For the next project, our team embraced Swift and the MVVM pattern, which had gained popularity at the time. We also committed to covering every view model with unit tests. Unit testing offered us three essential benefits:
- Guaranteed Expected Behavior: Ensured the code functioned as intended.
- Confident Code Changes: Enabled confident code modifications, knowing tests would catch simple mistakes. It provides a safety net and helps identify potential issues.
- Clear Documentation: Served as clear documentation of how the system under test (SUT), in this case the view model, should operate.
Our biggest hurdle was getting started. As a small team of three developers, none of us had prior experience with unit testing. I took it upon myself to research and share my findings with the team, which is what I'm doing in this blog post.
Writing Testable Code:
The first and most crucial step is writing testable code. While this may seem challenging, we can break it down into two key questions: what constitutes testable code, and how can we hone this skill?
To illustrate what constitutes testable code, consider a Movie list app with a view model responsible for fetching data and populating a movie array. The specifics of the technology or UI framework matter less than the principle of testability.
First, we need a simple data fetching mechanism:
class NetworkClient {
static var shared = NetworkClient()
private init() {}
func fetchData<T: Codable>(for url: URL) async throws -> T {
let (jsonData, _) = try await URLSession.shared.data(from: url)

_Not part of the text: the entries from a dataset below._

Rows are points. Each copy is the shape, with its points in the same order, turned, moved and blurred by noise. Is it also mirrored, or only turned?

Shape:
-0.051 -0.053 -0.024

-0.016 -0.015 -0.024

0.005 0.020 0.004

0.003 -0.034 0.014

-0.043 -0.004 0.010

0.019 0.031 0.017

-0.015 -0.008 0.047

0.030 0.041 0.008

0.037 -0.022 -0.022
Copy 1:
0.058 -0.044 0.031

0.042 -0.004 0.004

0.008 0.017 -0.020

0.007 0.000 0.031

0.017 -0.036 -0.007

-0.016 0.025 -0.028

-0.026 -0.027 0.007

-0.010 0.040 -0.037

0.031 0.040 0.026
Copy 1 is: only turned
Copy 2, 9 rows:
0.009 0.031 -0.083

0.005 -0.005 -0.049

-0.014 -0.011 0.001

0.023 0.028 -0.018

-0.030 0.028 -0.035

-0.012 -0.014 0.024

-0.013 0.043 0.001

-0.011 -0.027 0.028

0.043 -0.015 -0.015
Copy 2 is: mirrored
Copy 3, 9 rows:
0.087 -0.001 0.016

0.037 -0.011 0.027

-0.012 0.006 0.021

0.027 0.040 0.036

0.034 0.012 -0.011

-0.030 0.017 0.009

0.010 0.060 -0.001

-0.045 0.002 0.022

0.008 0.004 0.070
Copy 3 is: mirrored
Copy 4:
0.018 -0.048 0.065

0.016 -0.015 0.028

-0.013 0.012 -0.007

0.001 -0.041 -0.001

-0.024 -0.015 0.039

-0.020 0.019 -0.024

-0.046 -0.029 -0.002

-0.015 0.031 -0.032

0.038 -0.018 -0.025
Copy 4 is: mirrored

Shape:
0.029 0.018 -0.047 0.027

-0.018 -0.014 -0.005 -0.019

-0.003 -0.001 -0.007 0.038

0.015 0.001 -0.001 -0.031

-0.024 -0.039 0.040 0.040

-0.011 0.046 0.034 0.037

0.008 0.034 -0.039 -0.003
Copy 1 (7 x 4):
-0.004 0.059 -0.023 -0.022

-0.025 0.000 -0.016 0.024

0.000 0.040 0.013 0.010

-0.005 -0.012 -0.039 0.003

0.005 -0.002 0.057 0.033

0.054 0.035 0.000 0.044

-0.008 0.045 -0.053 0.007
Copy 1 is: mirrored
Copy 2 (7 x 4):
0.054 -0.008 -0.023 -0.035

0.000 -0.041 0.015 0.013

0.026 -0.020 -0.042 0.012

-0.016 -0.015 0.015 -0.013

-0.017 -0.036 -0.055 0.055

0.017 0.037 -0.029 0.044

0.040 0.003 0.015 -0.027
Copy 2 is: mirrored
Copy 3 (7 x 4):
-0.037 0.034 -0.019 0.047

0.000 -0.011 0.026 0.009

-0.012 -0.009 -0.023 0.041

-0.008 0.018 0.013 -0.020

-0.011 -0.069 -0.027 0.015

0.035 -0.011 -0.065 0.021

-0.004 0.046 0.000 0.041
Copy 3 is: only turned
Copy 4:
0.002 0.015 -0.050 -0.043

0.018 -0.019 -0.016 0.024

0.027 0.008 -0.003 -0.028

-0.017 -0.005 -0.024 0.024

0.050 0.018 0.043 0.008

-0.009 -0.016 0.039 -0.044

-0.010 -0.021 -0.047 -0.028
Copy 4 is: mirrored

Shape:
0.025 -0.010 0.037 -0.025 0.008 0.070

-0.004 0.032 0.031 0.017 0.013 -0.040

-0.023 0.023 -0.027 -0.044 -0.024 0.014

0.028 -0.022 -0.010 -0.064 0.008 -0.013

0.045 0.038 -0.006 0.019 -0.008 -0.022

0.006 0.004 -0.012 0.040 -0.013 0.018

-0.030 -0.026 -0.029 -0.043 0.001 -0.023

-0.027 -0.023 -0.043 -0.026 0.046 -0.008

0.002 0.019 0.028 0.010 -0.001 -0.017
Copy 1:
0.048 0.025 -0.026 0.041 -0.070 -0.015

-0.011 -0.019 -0.004 0.032 0.031 -0.020

0.054 -0.016 0.022 -0.020 -0.015 0.020

0.048 0.006 0.058 0.009 -0.028 -0.044

-0.038 0.009 0.023 0.012 -0.007 0.001

-0.013 0.010 -0.026 -0.022 -0.023 -0.008

0.057 -0.020 0.032 -0.031 0.002 -0.041

0.061 0.026 0.015 -0.031 0.021 -0.047

-0.002 -0.018 -0.006 0.023 0.003 -0.019
Copy 1 is: only turned
Copy 2 (9 x 6):
0.069 0.012 -0.001 -0.028 -0.011 0.033

-0.012 0.047 -0.013 0.030 0.024 -0.035

-0.034 0.038 0.002 -0.012 -0.021 0.050

-0.009 0.027 -0.030 -0.044 -0.056 -0.005

0.001 0.035 -0.034 0.055 -0.025 -0.008

0.006 -0.012 0.003 0.045 -0.007 0.013

-0.054 0.010 0.005 -0.037 -0.029 -0.001

-0.035 0.010 0.044 -0.026 -0.045 -0.019

0.001 0.032 -0.016 0.020 0.018 -0.013
Copy 2 is: mirrored
Copy 3, 9 rows:
-0.064 0.001 0.005 0.022 -0.035 -0.009

0.002 0.044 -0.033 -0.006 0.054 -0.003

0.038 0.021 0.011 0.032 -0.024 0.015

0.020 -0.012 -0.001 0.047 -0.003 -0.050

0.008 0.003 0.013 -0.031 0.050 -0.010

0.001 -0.005 -0.022 -0.035 -0.002 0.019

0.053 -0.003 -0.036 0.046 -0.015 -0.015

0.044 0.016 -0.051 0.009 -0.039 -0.041

-0.005 0.023 -0.026 0.000 0.034 0.003
Copy 3 is: only turned

Shape, 11 rows:
0.007 0.020 0.034 -0.015 -0.027 -0.012 -0.038 0.034

0.011 0.019 -0.029 -0.047 -0.019 -0.012 -0.043 -0.002

-0.011 0.023 -0.020 0.018 0.007 0.014 -0.028 0.020

-0.039 0.039 -0.013 0.020 -0.002 -0.046 -0.037 -0.006

0.027 0.000 -0.029 -0.009 0.049 -0.021 0.024 -0.041

-0.035 0.027 -0.042 -0.030 0.036 0.006 0.002 0.003

0.024 -0.053 0.011 0.036 0.028 0.005 -0.007 0.000

0.017 -0.034 0.033 -0.016 0.002 -0.042 0.012 0.021

0.036 -0.042 -0.014 0.023 0.005 0.002 0.035 0.023

-0.002 0.044 -0.001 -0.038 -0.040 0.033 0.017 -0.031

-0.026 -0.047 0.001 0.050 -0.048 0.029 -0.008 -0.050
Copy 1:
0.040 0.043 -0.003 0.011 -0.020 -0.038 -0.012 -0.005

-0.031 0.028 -0.002 0.034 -0.028 -0.027 0.011 0.006

0.024 0.020 0.002 0.014 0.014 0.010 0.034 0.015

0.022 0.026 0.066 0.028 -0.005 -0.012 0.045 -0.010

-0.026 -0.048 0.035 0.035 0.033 0.015 -0.022 0.009

-0.022 -0.001 0.036 -0.003 -0.012 0.029 0.021 0.041

0.039 -0.015 -0.007 0.043 0.031 0.044 -0.025 -0.030

0.036 -0.012 0.015 0.026 -0.033 0.000 -0.056 -0.020

0.044 -0.055 -0.021 0.035 0.001 0.025 -0.021 -0.009

-0.035 -0.010 -0.011 -0.045 -0.005 -0.036 0.016 -0.010

0.019 -0.019 -0.013 -0.005 0.016 0.031 0.039 -0.098
Copy 1 is: only turned
Copy 2, 11 rows:
-0.008 0.008 0.035 -0.005 -0.025 -0.036 0.038 -0.012

0.013 -0.033 0.034 0.037 -0.006 -0.014 0.029 0.026

-0.014 -0.033 0.014 -0.014 0.005 -0.018 -0.020 -0.006

0.002 -0.014 0.068 0.018 -0.024 -0.001 -0.044 -0.014

0.074 0.000 -0.007 0.010 -0.007 0.002 -0.052 0.046

0.017 -0.029 0.042 0.006 0.049 -0.010 -0.030 0.019

0.002 0.025 -0.051 -0.019 -0.027 -0.037 -0.029 0.013

0.037 0.055 -0.001 0.015 -0.007 -0.028 0.017 -0.014

0.043 0.011 -0.062 -0.012 -0.007 -0.004 -0.013 -0.019

0.029 -0.024 0.033 -0.020 0.004 0.054 0.040 0.029

-0.054 0.023 -0.036 0.007 -0.031 0.068 -0.020 0.009
Copy 2 is: only turned

Shape, 15 rows:
-0.031 -0.001 -0.058 0.061 -0.060 -0.007 -0.015 0.020 -0.001

0.006 -0.035 -0.053 0.049 -0.061 0.024 -0.010 -0.016 0.001

0.004 0.005 -0.005 0.000 0.022 0.001 0.067 -0.046 0.019

-0.037 0.054 0.021 -0.010 -0.005 -0.027 0.011 -0.022 0.000

0.002 0.046 0.020 -0.048 0.000 0.001 0.045 0.004 -0.010

0.044 0.013 -0.007 -0.015 -0.011 -0.007 0.014 0.000 0.021

0.004 0.016 0.029 -0.013 0.026 -0.004 0.061 0.021 0.014

0.005 -0.024 -0.008 0.014 -0.018 0.043 -0.025 0.012 0.061

-0.013 0.013 0.013 -0.035 0.017 0.001 -0.006 0.014 -0.029

0.018 -0.036 -0.047 0.056 -0.011 0.052 -0.021 -0.021 0.028

-0.034 0.042 -0.027 -0.036 -0.006 -0.010 -0.016 0.013 -0.007

0.033 -0.014 0.023 0.014 0.033 -0.016 0.034 0.012 0.020

0.036 0.015 -0.014 0.005 0.050 -0.005 0.045 0.009 0.033

0.022 0.038 0.028 -0.009 0.026 -0.020 0.027 -0.024 0.001

-0.018 0.067 -0.013 0.025 -0.030 0.016 -0.004 0.037 -0.033
Copy 1 (15 x 9):
0.011 0.033 -0.015 -0.001 0.058 0.021 -0.061 -0.009 0.064

0.040 0.029 -0.024 -0.046 0.013 0.022 -0.037 -0.016 0.043

-0.013 0.018 0.023 0.006 -0.055 -0.030 0.023 -0.032 0.037

-0.072 0.023 0.042 0.009 0.011 -0.002 0.018 -0.005 0.032

-0.048 0.002 0.022 0.025 -0.025 0.009 0.048 0.022 0.026

-0.006 0.026 -0.027 0.011 -0.012 -0.009 0.033 0.009 -0.001

-0.023 -0.023 0.011 0.052 -0.035 -0.019 0.026 -0.011 0.016

-0.010 -0.011 -0.045 -0.032 0.004 -0.032 -0.042 0.002 -0.001

-0.015 -0.021 0.040 0.006 0.015 -0.002 0.030 0.025 0.001

0.039 0.025 -0.023 -0.047 -0.007 -0.027 -0.061 -0.010 0.009

-0.036 0.004 0.028 0.000 0.042 -0.014 0.020 0.045 0.044

0.002 -0.002 -0.001 0.043 -0.016 -0.035 0.019 -0.032 -0.017

0.004 0.015 -0.005 0.046 -0.034 -0.062 0.023 -0.004 0.008

-0.038 0.028 0.034 0.029 -0.024 -0.014 0.036 -0.008 -0.005

-0.030 0.021 0.028 0.036 0.022 0.032 -0.042 0.045 0.035
Copy 1 is: only turned
Copy 2, 15 rows:
0.046 -0.010 -0.046 -0.061 0.010 -0.002 0.039 -0.015 0.021

0.031 0.020 -0.069 -0.051 0.009 -0.015 -0.006 -0.009 0.033

-0.002 0.008 0.002 0.026 0.032 0.041 -0.052 0.034 0.015

0.029 -0.015 0.028 0.046 -0.003 0.019 0.006 0.008 -0.013

0.008 0.013 0.067 0.023 0.009 0.013 -0.031 -0.001 0.002

-0.017 0.004 0.026 -0.021 -0.003 -0.019 -0.035 0.021 0.013

-0.026 0.012 0.051 0.021 0.042 0.020 -0.022 0.008 -0.004

-0.009 0.033 -0.035 -0.003 0.047 -0.064 -0.002 0.009 0.035

0.010 0.042 0.051 0.027 -0.019 0.003 0.014 -0.007 0.030

-0.002 0.022 -0.071 -0.030 0.026 -0.033 -0.009 0.019 0.062

0.051 0.017 0.047 0.004 -0.012 -0.007 0.030 0.020 0.017

-0.072 0.007 0.017 0.001 0.020 0.008 -0.014 0.014 0.014

-0.043 -0.005 0.036 -0.001 0.038 0.018 -0.026 0.037 0.034

-0.019 -0.020 0.034 0.040 0.000 0.021 -0.035 0.011 0.006

0.045 -0.018 0.036 -0.015 0.016 0.000 0.032 -0.055 0.037
Copy 2 is: only turned

Shape (16 x 11):
-0.032 0.058 -0.027 -0.027 -0.032 0.010 0.013 0.001 0.022 0.032 -0.005

0.013 0.014 -0.002 0.024 -0.025 0.015 0.043 -0.041 0.013 -0.013 -0.034

0.009 -0.015 0.044 0.006 0.061 -0.017 0.010 0.010 -0.025 -0.029 -0.008

-0.029 0.006 0.004 -0.025 -0.048 0.010 0.030 -0.055 0.051 0.045 -0.017

-0.019 -0.049 0.032 0.014 0.016 -0.020 -0.021 0.041 -0.019 -0.030 0.057

0.012 -0.057 -0.021 0.000 0.006 -0.019 0.000 0.044 -0.024 0.020 0.017

0.002 0.030 -0.014 -0.062 -0.034 0.028 -0.005 -0.010 0.035 0.036 -0.008

0.013 -0.030 0.050 0.017 0.009 -0.049 -0.035 0.032 -0.028 -0.036 -0.040

0.037 -0.020 0.039 0.022 0.005 0.023 -0.009 0.005 0.011 -0.025 -0.006

-0.021 0.003 0.018 -0.010 -0.005 0.002 -0.007 0.021 -0.038 0.044 0.009

0.012 -0.036 0.042 0.006 0.046 0.016 -0.003 -0.003 -0.024 -0.032 -0.052

-0.011 0.038 -0.041 -0.016 -0.033 0.017 0.032 -0.013 0.057 0.022 -0.012

0.026 -0.025 0.045 0.015 0.071 -0.042 -0.020 -0.002 0.003 -0.013 -0.030

-0.026 -0.004 -0.034 -0.045 -0.019 -0.002 -0.010 -0.020 -0.010 -0.005
 0.009

-0.050 -0.019 -0.008 -0.001 0.010 0.015 -0.023 0.030 0.011 0.013 -0.016

-0.013 0.005 -0.025 0.012 -0.004 0.006 -0.043 -0.016 -0.008 0.030 0.018
Copy 1, 16 rows:
0.011 -0.009 -0.010 0.031 0.000 0.043 0.057 0.001 -0.001 0.037 -0.005

-0.019 0.001 0.012 0.017 -0.031 0.010 -0.030 0.032 -0.018 0.017 -0.020

0.022 0.030 -0.004 -0.053 0.001 -0.061 -0.023 0.024 0.008 0.009 0.044

-0.019 -0.003 -0.014 -0.009 -0.044 0.074 0.027 -0.010 -0.019 0.011
 -0.028

-0.006 0.020 -0.038 -0.037 0.036 -0.051 0.008 -0.009 -0.035 -0.031 0.082

-0.002 -0.016 -0.040 -0.013 0.038 -0.038 -0.017 -0.055 -0.013 0.007
 0.041

-0.018 -0.035 -0.014 0.003 -0.012 0.044 0.055 -0.006 0.033 0.023 -0.003

0.041 -0.041 0.004 -0.051 -0.007 -0.076 -0.017 0.016 -0.027 -0.018 0.047

-0.024 -0.003 0.021 -0.016 -0.015 -0.042 -0.017 0.009 0.011 -0.028 0.037

0.017 -0.004 -0.032 0.001 -0.018 -0.014 0.029 -0.031 -0.010 0.035 0.056

0.027 -0.002 -0.003 -0.040 -0.028 -0.041 -0.054 0.024 0.032 -0.009 0.045

-0.011 -0.004 0.005 0.031 0.008 0.052 0.032 0.002 0.002 0.013 -0.038

0.033 0.008 0.032 -0.082 0.003 -0.051 -0.029 0.000 0.010 0.002 0.036

-0.007 -0.030 -0.043 -0.012 0.025 0.035 0.014 0.015 -0.006 0.028 0.031

0.044 -0.006 -0.024 0.002 0.010 0.019 0.005 -0.018 0.003 -0.022 0.045

-0.003 -0.020 0.012 0.001 0.018 0.031 0.011 -0.019 -0.018 0.027 0.065
Copy 1 is: only turned
Copy 2:
0.000 -0.026 0.042 -0.028 -0.038 0.030 -0.021 -0.013 -0.032 -0.025 0.027

0.020 -0.005 0.006 0.025 0.000 0.056 0.025 -0.021 0.012 -0.004 0.069

0.035 0.034 -0.049 0.043 0.020 -0.022 -0.003 0.013 0.021 0.006 0.000

0.002 0.006 0.039 -0.009 -0.039 0.017 -0.004 -0.039 -0.024 -0.049 0.099

-0.010 0.028 -0.061 -0.008 0.020 -0.057 -0.027 -0.014 0.004 0.056 0.020

0.010 0.027 0.025 -0.006 0.012 -0.051 -0.019 -0.008 0.024 0.061 0.023

-0.018 -0.017 0.054 -0.015 -0.043 -0.006 0.018 -0.013 -0.034 -0.037
 0.034

0.027 -0.010 -0.051 0.046 -0.004 -0.047 -0.013 -0.030 0.067 0.019 0.003

0.005 -0.001 -0.037 0.007 0.014 -0.020 0.045 0.000 0.032 0.004 0.040

0.024 0.020 -0.001 -0.017 -0.053 -0.022 -0.020 0.004 -0.004 0.025 0.017

0.052 0.003 -0.031 0.067 0.009 -0.033 0.022 0.018 0.030 0.005 0.031

-0.010 -0.024 0.058 -0.024 0.002 0.038 -0.005 -0.017 -0.020 -0.033 0.057

0.055 0.030 -0.035 0.031 0.030 -0.042 0.010 -0.016 0.054 -0.025 0.000

0.006 -0.008 0.030 0.015 -0.014 -0.018 -0.007 -0.040 -0.052 0.018 0.029

0.033 -0.031 0.002 -0.014 -0.007 -0.046 -0.038 0.007 -0.011 0.006 0.047

0.043 -0.003 0.010 -0.041 -0.014 -0.023 0.011 -0.038 -0.023 0.018 0.025
Copy 2 is: only turned
Copy 3 (16 x 11):
0.002 0.005 0.011 0.035 -0.016 0.013 -0.052 0.025 0.053 -0.020 -0.002

-0.025 -0.022 -0.006 0.042 0.005 0.017 0.011 0.001 0.030 0.046 0.016

-0.022 -0.004 -0.001 -0.026 -0.008 -0.025 0.070 0.022 -0.047 0.002 0.003

0.002 0.029 -0.033 0.059 0.042 0.010 -0.030 -0.010 0.048 0.006 -0.014

0.045 0.005 -0.020 -0.060 0.004 0.023 0.053 0.016 -0.037 -0.036 0.012

0.018 0.031 0.025 -0.069 0.020 0.008 0.012 -0.016 -0.024 -0.017 0.033

-0.001 0.049 -0.015 0.044 -0.008 0.001 -0.057 0.009 0.020 -0.014 0.019

0.016 0.030 0.012 -0.034 -0.046 -0.003 0.094 -0.011 -0.034 0.016 -0.011

-0.003 0.014 -0.010 0.021 0.001 0.033 0.053 0.008 -0.037 0.015 0.038

-0.005 0.024 0.016 -0.021 0.002 0.022 -0.006 -0.003 -0.014 -0.038 -0.026

-0.002 0.005 0.005 0.006 -0.005 -0.009 0.055 0.008 -0.074 0.050 -0.001

0.003 0.015 -0.004 0.046 0.017 0.014 -0.045 0.029 0.058 0.005 0.034

-0.003 0.029 0.020 0.002 0.001 -0.035 0.089 0.014 -0.045 -0.003 0.003

0.035 -0.003 -0.015 0.005 -0.010 -0.018 -0.041 -0.024 0.006 -0.017 0.006

0.059 0.028 0.021 -0.013 0.004 0.015 -0.010 0.034 -0.019 0.010 -0.012

0.040 0.000 0.029 0.024 0.010 0.024 -0.008 -0.007 -0.012 -0.047 0.025
Copy 3 is: only turned
Copy 4, 16 rows:
0.011 -0.053 -0.032 0.022 -0.010 -0.022 -0.031 -0.012 0.033 -0.010
 -0.044

0.019 -0.023 -0.014 0.015 -0.036 0.044 -0.016 0.006 -0.041 -0.011 -0.035

0.021 0.043 -0.006 -0.049 0.013 -0.003 0.025 0.007 -0.038 -0.012 0.024

0.029 -0.064 -0.011 0.021 0.002 0.018 -0.046 -0.031 -0.012 0.045 -0.056

-0.019 0.074 -0.008 -0.037 0.031 0.019 0.025 -0.007 0.034 0.027 0.018

-0.008 0.022 0.038 -0.036 0.016 0.019 -0.021 0.022 0.042 0.008 0.028

-0.006 -0.063 0.002 0.037 0.001 -0.039 -0.023 -0.006 0.008 0.025 -0.031

-0.049 0.025 -0.021 -0.075 0.033 0.019 0.012 0.031 -0.037 -0.008 0.011

-0.020 0.034 0.007 -0.013 -0.021 0.008 0.014 0.024 -0.040 0.025 -0.014

0.018 -0.019 -0.002 -0.039 0.019 -0.010 0.015 0.020 0.042 0.015 -0.019

0.011 0.016 -0.014 -0.044 -0.003 0.006 0.016 0.039 -0.064 0.016 0.037

0.009 -0.042 -0.016 0.042 -0.029 -0.007 -0.059 -0.019 0.008 -0.002
 -0.041

-0.008 0.031 0.009 -0.081 0.003 -0.013 0.004 -0.010 -0.063 -0.005 0.022

-0.007 -0.043 -0.015 0.016 0.013 0.012 -0.002 -0.023 0.026 0.010 0.023

-0.001 -0.003 -0.041 -0.033 -0.006 -0.014 -0.031 0.011 0.029 0.037 0.014

-0.015 -0.029 -0.001 -0.031 -0.034 0.004 0.009 -0.021 0.041 0.023 -0.005
Copy 4 is: mirrored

return try JSONDecoder().decode(T.self, from: jsonData)
}
}
Next, a straightforward view model, kept as simple as possible to focus on testing:
@Observable
class ViewModel {
var movies = [Movie]()
func onAppear() {
Task { [weak self] in
let url = URL(string: "https://getmovies.com")!
do {
self?.movies = try await NetworkClient.shared.fetchData(for: url)
} catch {
print(error)
}
}
}
}
Now we need to test the ViewModel, but we encounter an initial challenge: the network client is implemented as a singleton, rendering it unreplaceable within our tests. Unit tests should prioritize speed and self-containment. Reliance on external servers is undesirable, as it introduces potential unavailability and the risk of overwhelming them with excessive requests.
Fortunately, Dependency Injection (DI) emerges as a potent solution. By injecting the NetworkClient, we gain control over it within our testing environment, effectively isolating the ViewModel from network interactions. Furthermore, to provide the unit test with comparative data, we employ mock data. This necessitates the creation of a protocol for NetworkClient, empowering us to specify the mock data we require.
protocol NetworkClientProtocol {
func fetchData<T: Codable>(for url: URL) async throws -> T
}
class NetworkClient: NetworkClientProtocol {
func fetchData<T: Codable>(for url: URL) async throws -> T {
let (jsonData, _) = try await URLSession.shared.data(from: url)
return try JSONDecoder().decode(T.self, from: jsonData)
}
}
@Observable
class ViewModel {
let networkClient: NetworkClientProtocol
var movies = [Movie]()
init(networkClient: NetworkClientProtocol = NetworkClient()) {
self.networkClient = networkClient
}
func onAppear() {
Task {
let url = URL(string: "https://getmovies.com")!
do {
self.movies = try await self.networkClient.fetchData(for: url)
} catch {
print(error)
}
}
}
}
With the foundation of DI and mock data in place, we can proceed to construct our first test case. The objective is to verify that the onAppear function, when invoked, successfully populates the Movies list with the expected data.
func testOnAppear() {
let sut = ViewModel(networkClient: FakeNetworkClient())
sut.onAppear()
XCTAssertEqual(sut.movies, [FakeNetworkClient.movie])
}
class FakeNetworkClient: NetworkClientProtocol {
static var movie = Movie(id: 1, title: "The Karate Kid")
func fetchData<T: Codable>(for url: URL) async throws -> T {
return [Self.movie] as! T
}
}
We’ve injected the fake network client with the mock data, but despite our efforts, the test still fails. The Movies list remains empty during the assertion. If we run the app, it looks like everything is working correctly. So why doesn’t it work? The answer is - asynchronous operations and their impact on test execution.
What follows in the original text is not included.